There are thorny debates about the policies of multiculturalism and the selectivity of financial support for voluntary or non-governmental organisations in the context of the continuing need to address language barriers, and establishing culturally-appropriate and anti-racist provisions for Southasians in the UK. On the one hand, there has been a drive to support faith-based organisations. But do these merely meet community demands, or do they play into the interests of tradition-bound religious conservatives and thus restrict minority freedoms to exit oppressive family structures? On the other, there is pervasive scepticism and fear about Muslim organisations, despite evidence of continual demand for Islamic family mediation.

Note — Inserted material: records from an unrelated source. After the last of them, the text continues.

Each row is a point on a landscape with many valleys, with its height.
A ball rolls from a point to the lowest of its 2 nearest points, and stops where none of them is lower. Distance is the straight distance between rows; heights are no part of it.
z_264 height 28.7: |  17 | -41 |  29 | -12 |   3 |  15 |  18 | -18 | -14 |   8 |  -4 |   3 |  -1 | -45 |  11 |  -8 |  33 | -19 | -69 | -27 |
z_930 height 60.7: |  -6 |  64 |  22 |   1 | -12 | -18 | -17 |  34 |  24 |  30 |  -6 | -23 | -10 |  -3 |   1 |  14 |  16 |  29 |  22 |  12 |
z_492 height 33.3: | -34 | -62 |   9 | -55 | -60 | -10 |  25 | -12 | -11 |  18 |  40 |  69 | -12 |  14 |  13 | -29 |  23 |  -7 | -31 |  45 |
z_721 height 65.2: |  -9 |  32 | -19 | -32 |  57 |  13 |   7 |  32 |  -8 |   3 |  16 |  -9 | -13 | -22 |  -6 | -17 |   7 | -23 |  32 | -55 |
z_89 height 70.6: |  16 |  -9 | -21 |  23 |  77 | -27 |  -7 |  -3 |  16 |  45 |   5 | -15 | -23 | -69 |   5 |   3 | -25 | -39 |  -8 | -17 |
z_262 height 32.6: |   4 |  10 |   0 |  15 | -15 |  42 | -34 |  34 |  12 | -63 | -29 | -22 | -17 |  15 |   0 |  15 |  22 |  12 |  -9 | -18 |
z_34 height 35.3: |   0 |   9 |   4 | -13 |  35 |  22 |  -8 |  20 |   4 | -23 |  40 | -36 | -17 | -41 |   9 |  32 |   0 | -68 | -20 | -51 |
z_556 height 49.2: | -25 |   1 |  21 | -26 | -20 |  31 |  11 | -36 |  27 | -28 |  24 |  32 |  24 |   5 |   5 | -19 |   5 |   8 |   8 |  30 |
z_550 height 60.0: |  -6 |  -3 |  21 | -36 |  -4 |  44 |  27 |  30 | -38 |  -8 |  27 |  37 |  25 |  -7 |  20 | -30 |  25 | -12 | -20 | -51 |
z_430 height 43.1: | -25 | -22 | -27 |   8 | -10 | -40 |   1 | -36 | -17 |  56 | -33 |  -7 |  30 |  35 |  12 |  11 |  12 | -12 |  33 |  20 |
z_97 height 30.6: |  20 | -41 | -14 |  29 |  -2 | -38 | -11 | -65 |  -8 |  19 | -40 |   6 |   5 | -17 | -27 |  -3 | -10 |  -4 | -47 |  39 |
z_452 height 33.0: |  18 | -60 |   2 | -39 | -28 |   0 |  -7 | -40 |  -7 |  23 |  -3 |  -2 |   3 | -20 |  31 |  -4 |  42 | -30 | -63 |   4 |
z_954 height 46.4: | -21 |  28 |   3 |  34 |  29 |   7 |  -1 |  83 |  16 | -37 |  20 |   7 | -15 |  39 |  12 | -17 |  35 |  76 |  45 | -33 |
z_832 height 36.9: |   4 | -22 |  -2 | -30 | -45 | -43 |  38 | -56 |  -1 |  31 |   3 |  21 |  18 |  25 | -11 | -12 | -14 |  24 |  19 |  39 |
z_705 height 29.1: |  28 |  19 |  -9 | -17 |   7 |  19 | -11 |   1 | -12 | -17 | -42 | -33 |   3 |  -7 |  11 |  14 |  24 |  -1 |  -7 | -38 |
z_729 height 52.6: |   7 | -28 | -42 |  21 |  -8 | -47 |   0 | -84 | -10 |  29 |  -5 |   5 |  30 |  -5 |  37 |  26 |  -9 | -41 |  12 |  29 |
z_424 height 49.4: | -13 |  39 |  -2 |   1 |  26 |   6 | -41 |  80 |   1 | -22 |  -3 |  -6 | -41 |  21 | -18 | -14 | -14 |  37 |  27 |  -6 |
z_855 height 27.2: |  -1 |  35 | -15 |  24 |  16 | -63 |   2 |  -9 |   8 |  49 | -16 |  -8 |  -3 |  -4 | -21 |  -1 | -44 |  19 |  42 |  50 |
z_489 height 58.8: |   9 |   9 |   9 |  22 |  41 |   5 | -16 |  29 |   1 |   1 |  24 |  -3 | -17 | -47 | -29 |   2 | -35 | -35 | -51 | -18 |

As much as the state makes provisions to facilitate divorcing couples and support those who are separated or divorced to live independently of their families, there are obvious limits to the extent to which this safety-net allows people to leave unhappy marriages. Perhaps there will always be people like Samina, whose marital breakdowns will go unrecognised; who will attempt departures, only to be discouraged; and who will quietly return, discouraged by the lack of alternatives.
But in the long run, even such private resolutions of marital crisis may give parties grounds to renegotiate their marriage, if very gradually, inch by inch, through the influence and mediation of other family members. Such was the case with Samina. While her bid to leave home was not initially successful, her protest did eventually allow her to redress the problems in her marriage. By the summer of 2014, Shoaib finally agreed to move out. Samina and he are now living with the children in a different neighbourhood, which is a 20-minute drive from his parents' home.
 ~ Kaveri Qureshi is a Research Fellow at the Institute of Social and Cultural Anthropology at the University of Oxford. Her book, Marital Breakdown among British Asians: Conjugality, Legal Pluralism and New Kinship, will be published by Palgrave in 2016.